Il cloro-soda è un nodo
cruciale
LUNGA GESTAZIONE.
Nel '90 la dichiarazione del Consiglio dei ministri
Il Piano di risanamento
ambientale è nato nel 1990 con la dichiarazione del Consiglio di ministri
di «area ad elavoto rischio ambientale del territorio costituito dai
Comuni di Augusta, Priolo, Melilli, Siracusa, Floridia e Solarino».
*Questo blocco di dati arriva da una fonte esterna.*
What can hang from each mark:
z107: z788
z368: z971
z186: z971
z949: z107 z971
z952: z107 z474
z971: z368 z474 z952
z788: z971
z474: z107 z952

Each row was made from one small tree. The marks that hang from a mark follow it in brackets, in the order of their numbers. Every link used is in the known rows. Write each row's tree.
Known rows:
z186{z971{z474 z952}}: -0.378 -0.754 -1.642 1.047 0.998 -0.557 -0.291 0.110 0.126 0.674 -1.226 0.916 -0.481 -1.144 -0.260 0.486 -1.601 0.844 -0.150 -0.534
z186{z971{z368 z474 z952{z107}}}: -0.811 -2.279 -1.290 0.677 0.430 -0.730 -0.335 0.395 -0.092 -0.260 -0.800 0.016 0.833 -0.622 0.273 0.499 -1.182 0.367 0.261 -1.191
z971{z368 z474{z107 z952}}: -0.315 0.687 -0.996 -0.810 1.494 -0.611 -0.095 1.221 -0.599 -0.797 -2.202 0.229 2.361 -1.263 0.324 0.244 0.036 1.204 -0.593 0.006
z952{z107{z788{z971{z368}}} z474}: 0.193 -0.088 -0.496 0.629 0.290 0.588 0.561 0.430 -0.077 -1.805 0.216 -0.589 2.999 -0.110 0.293 0.617 -2.466 -1.561 0.192 -0.761
z788{z971{z368 z474 z952}}: -0.721 -1.288 -1.789 -0.158 1.862 -1.307 -0.113 1.556 0.220 -0.147 -2.607 0.135 -0.171 -1.166 -0.587 -0.185 -2.492 -0.089 0.541 -0.572
z971{z368 z474{z107{z788} z952}}: -0.015 1.602 -0.704 -0.765 1.817 0.204 0.319 0.845 -0.764 -1.288 -1.333 -0.254 2.942 -0.829 0.973 0.401 -1.973 0.771 -0.443 0.922
z368{z971{z474{z952}}}: -0.519 1.251 -0.657 0.137 -0.482 0.382 -0.105 1.102 -0.387 -0.166 -1.842 1.252 0.081 -0.961 -0.430 -0.156 -0.461 0.809 -0.940 -1.031
z952{z107{z788} z474}: 0.962 1.308 -0.186 1.229 -0.186 1.527 0.619 -0.723 -0.013 -0.588 1.579 -0.327 2.453 -0.382 0.461 0.743 -0.855 -0.570 -0.632 0.120
z474{z107}: 1.194 1.340 -1.011 -0.391 0.646 0.884 0.133 0.307 -0.108 -0.008 -0.747 0.171 1.826 -1.394 -0.321 0.272 0.010 0.498 -1.149 0.632
z949{z107{z788} z971}: 1.227 3.000 -0.161 -0.246 -0.412 1.983 -0.254 1.075 -0.105 -0.888 0.756 -0.808 1.505 -1.028 -0.389 0.191 0.240 1.064 -0.053 0.440
z949{z107}: -0.004 0.389 -0.857 -0.249 0.439 0.208 -0.620 0.940 -0.091 -0.355 0.500 -0.336 1.497 -1.411 -0.783 -0.279 0.569 0.784 -0.585 0.461
z107{z788{z971{z368 z474 z952}}}: -0.428 -0.358 -1.456 -0.156 2.108 -0.486 0.244 1.222 0.064 -0.478 -1.927 -0.337 0.467 -0.790 0.016 -0.130 -4.379 -0.462 0.695 0.357
z368{z971{z952}}: 0.440 0.087 -1.190 0.406 -0.188 0.587 0.486 0.868 0.276 0.396 -1.158 0.323 -0.425 -0.830 -0.913 -0.036 -0.086 -0.707 -0.434 -0.027
z474{z952}: -0.052 1.625 -1.605 1.031 -0.226 0.247 -0.311 0.730 0.053 -0.177 -0.413 0.167 1.423 -1.279 -1.003 0.322 0.771 1.653 -0.943 0.033
z952{z474{z107{z788{z971}}}}: 1.475 1.331 -0.561 0.080 1.653 1.030 0.948 -0.012 -0.191 -1.364 -0.550 0.169 2.638 -0.339 0.172 0.795 -1.758 -1.879 -0.382 0.283
z788{z971}: 0.398 0.716 -1.646 0.423 0.069 0.435 -0.251 0.868 0.238 -0.312 -1.012 0.397 0.673 -1.280 -1.357 -0.035 -1.856 0.215 -0.602 -0.507
z107{z788{z971{z368 z474}}}: -0.543 0.451 -1.008 -0.553 1.458 0.143 0.033 1.036 -0.278 -0.781 -1.581 0.064 1.198 -1.162 0.138 -0.206 -5.565 0.130 0.150 0.015
z971{z368 z952{z107{z788} z474}}: 0.204 -0.337 -0.674 0.983 1.005 0.125 0.935 0.074 0.216 -0.814 0.670 -1.183 2.409 -0.212 0.679 0.749 -0.679 -1.250 0.466 0.490
z474{z107{z788} z952}: 1.098 2.672 -1.023 0.180 0.836 1.344 0.397 0.269 -0.434 -0.926 -0.037 -0.462 3.111 -0.536 0.087 0.740 0.040 0.454 -1.049 1.397
z474{z952{z107{z788{z971{z368}}}}}: -0.203 0.348 -1.280 0.530 -0.424 0.710 -0.028 1.250 -0.277 -2.018 -0.061 -1.147 3.320 -0.098 -0.369 0.452 -0.991 -0.219 -0.125 -0.352
z952{z107{z788{z971{z368}}}}: 0.208 0.079 -0.972 0.136 -0.061 1.013 0.115 0.814 -0.113 -1.548 0.105 -0.996 2.710 -0.498 -0.179 0.192 -3.196 -0.981 -0.076 -0.184

Which tree is each row?
0.391 0.904 -1.386 -0.335 1.184 0.058 -0.300 1.129 -0.382 -0.857 -2.267 0.697 1.583 -0.868 -0.606 0.274 0.581 0.489 -0.911 -0.829 : z788{z971{z474{z107 z952}}}
-0.525 0.012 -0.856 -0.854 1.291 0.066 -0.275 1.694 -0.285 -1.950 -0.073 -1.111 2.671 -0.818 -0.322 -0.342 -2.977 -0.762 0.499 0.565 : z949{z107{z788{z971{z368}}}}
0.275 0.487 -1.537 0.262 1.873 0.070 0.224 0.588 0.205 0.100 -1.231 0.091 -0.093 -0.732 -0.353 -0.017 -3.207 -0.150 0.054 0.400 : z107{z788{z971{z474 z952}}}
-1.577 -0.246 -1.371 0.634 0.329 -0.983 -0.605 0.884 -0.455 -0.854 -1.600 0.893 1.581 -1.198 0.088 0.589 -2.115 1.966 -0.146 -1.183 : z186{z971{z368 z474{z952}}}
-0.332 2.443 -0.090 -0.629 0.453 0.509 -0.507 2.033 -0.564 -1.717 -0.761 -0.698 2.009 -0.948 0.334 0.195 0.172 1.696 0.525 -0.155 : z949{z107{z788} z971{z368 z474{z952}}}
-0.526 -2.102 -1.630 1.151 -0.353 -0.244 -0.161 0.446 0.092 -0.706 -0.050 -0.577 1.733 -0.404 -0.184 0.739 -0.319 -0.237 0.231 -0.792 : z186{z971{z368 z952{z107}}}
0.361 1.178 -0.435 -0.674 0.304 0.747 0.229 1.010 -0.701 -0.616 -2.177 1.086 1.183 -0.718 0.002 0.071 0.724 0.091 -1.202 -0.586 : z368{z971{z474{z107 z952}}}
-0.777 -0.195 -1.145 -0.243 0.955 -0.694 -0.270 0.826 -0.809 -1.279 -1.990 0.819 2.554 -0.868 0.491 0.840 -0.672 0.943 -0.417 -0.876 : z186{z971{z368 z474{z107 z952}}}
0.927 -0.413 -1.624 -0.515 2.117 -0.212 0.125 0.849 0.114 0.010 -2.454 0.393 0.224 -0.896 -0.527 0.119 -0.318 -0.577 -0.373 -0.293 : z788{z971{z474{z107} z952}}
0.661 -0.839 -0.385 1.164 -0.621 0.679 0.895 0.223 0.247 -0.262 -0.242 0.161 0.535 0.055 -0.228 0.497 1.933 -1.939 -0.300 -1.109 : z368{z971{z952{z107 z474}}}
0.259 -0.868 -0.564 0.133 -0.483 0.760 0.239 0.640 0.042 0.352 -1.047 0.342 -0.496 -0.503 -0.231 -0.183 0.356 -0.765 -0.599 -1.075 : z368{z971{z474 z952{z107}}}
-0.088 -1.373 -0.946 1.036 0.609 -0.600 0.501 0.379 0.374 -0.519 -0.008 -0.678 1.749 -0.542 0.069 0.637 0.961 -0.704 0.298 -0.462 : z971{z368 z952{z107 z474}}
0.006 0.383 -0.679 -1.371 1.793 -0.297 0.054 0.742 -0.444 -0.225 -1.964 0.340 1.669 -1.515 0.563 -0.032 -1.929 0.631 -0.586 0.199 : z971{z368 z474{z107}}
1.288 2.152 -0.671 0.300 0.313 1.410 0.000 1.250 0.218 -0.618 0.389 -1.254 0.768 -0.687 -0.517 0.316 1.410 0.326 0.483 0.851 : z949{z107{z788} z971{z952}}
0.661 -0.705 -0.892 0.621 -1.088 1.193 0.454 0.575 0.183 0.049 -0.282 -0.241 0.294 -0.230 -0.737 0.063 1.278 -1.120 -0.605 -0.628 : z368{z971{z952{z107}}}
-0.344 0.042 -1.330 -0.894 1.575 -0.609 -0.260 1.690 -0.530 -1.485 -2.900 0.341 2.223 -0.909 -0.178 0.272 -0.476 0.169 -0.337 -0.823 : z788{z971{z368 z474{z107 z952}}}
0.589 1.818 -1.022 1.172 -0.756 1.677 -0.033 0.126 -0.172 -0.789 1.195 -0.891 2.896 -0.351 -0.218 0.555 0.616 0.824 -0.970 0.418 : z474{z952{z107{z788}}}
0.261 1.212 -1.304 -0.386 1.409 0.451 0.375 1.413 -0.469 -2.199 -1.409 -0.688 3.710 -0.328 -0.035 0.525 -1.535 -0.665 -0.174 0.540 : z474{z107{z788{z971{z368}}} z952}
0.247 -1.287 -1.582 0.528 0.527 -0.025 -0.332 0.699 0.319 0.085 -1.183 -0.009 -0.030 -0.699 -0.773 -0.005 0.196 -0.158 -0.244 -1.222 : z788{z971{z474 z952{z107}}}
-0.238 -0.582 -1.318 0.837 1.530 -1.159 0.595 0.683 0.400 -0.067 -0.925 -0.180 0.904 -1.003 -0.054 0.550 -0.297 -0.365 0.531 0.083 : z971{z368 z952{z474}}
0.169 1.417 -0.385 -0.748 -0.406 0.519 -0.590 2.090 -0.088 -1.137 -0.613 -0.704 1.479 -1.475 -0.629 -0.004 0.914 1.130 0.418 -0.466 : z949{z107 z971{z368}}
0.274 -1.255 -1.602 1.618 -0.679 0.427 -0.176 -0.184 0.227 -0.101 0.420 -0.180 1.037 -0.391 -0.577 0.851 0.760 -0.006 -0.358 -0.802 : z186{z971{z952{z107}}}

L'iniziativa era partita dell'attuale parlamentare dell'Udc Pippo Gianni,
quando era sindaco del Comune di Priolo. Il Piano di risanamento venne
definito nel 1995, e lo Stato assegnò alla Regione siciliana un
finanziamento di 100 miliardi di lire, che era una parte dei 470 miliardi
previsti. Nella sua globalità il progetto di risanamento del petrolchimico
di Priolo prevedeva, allora, interventi per circa 1100 miliardi di lire,
in quanto ai 470 miliardi dello Stato si dovevano aggiungere i 630
miliardi stanziati dalle aziende industriali.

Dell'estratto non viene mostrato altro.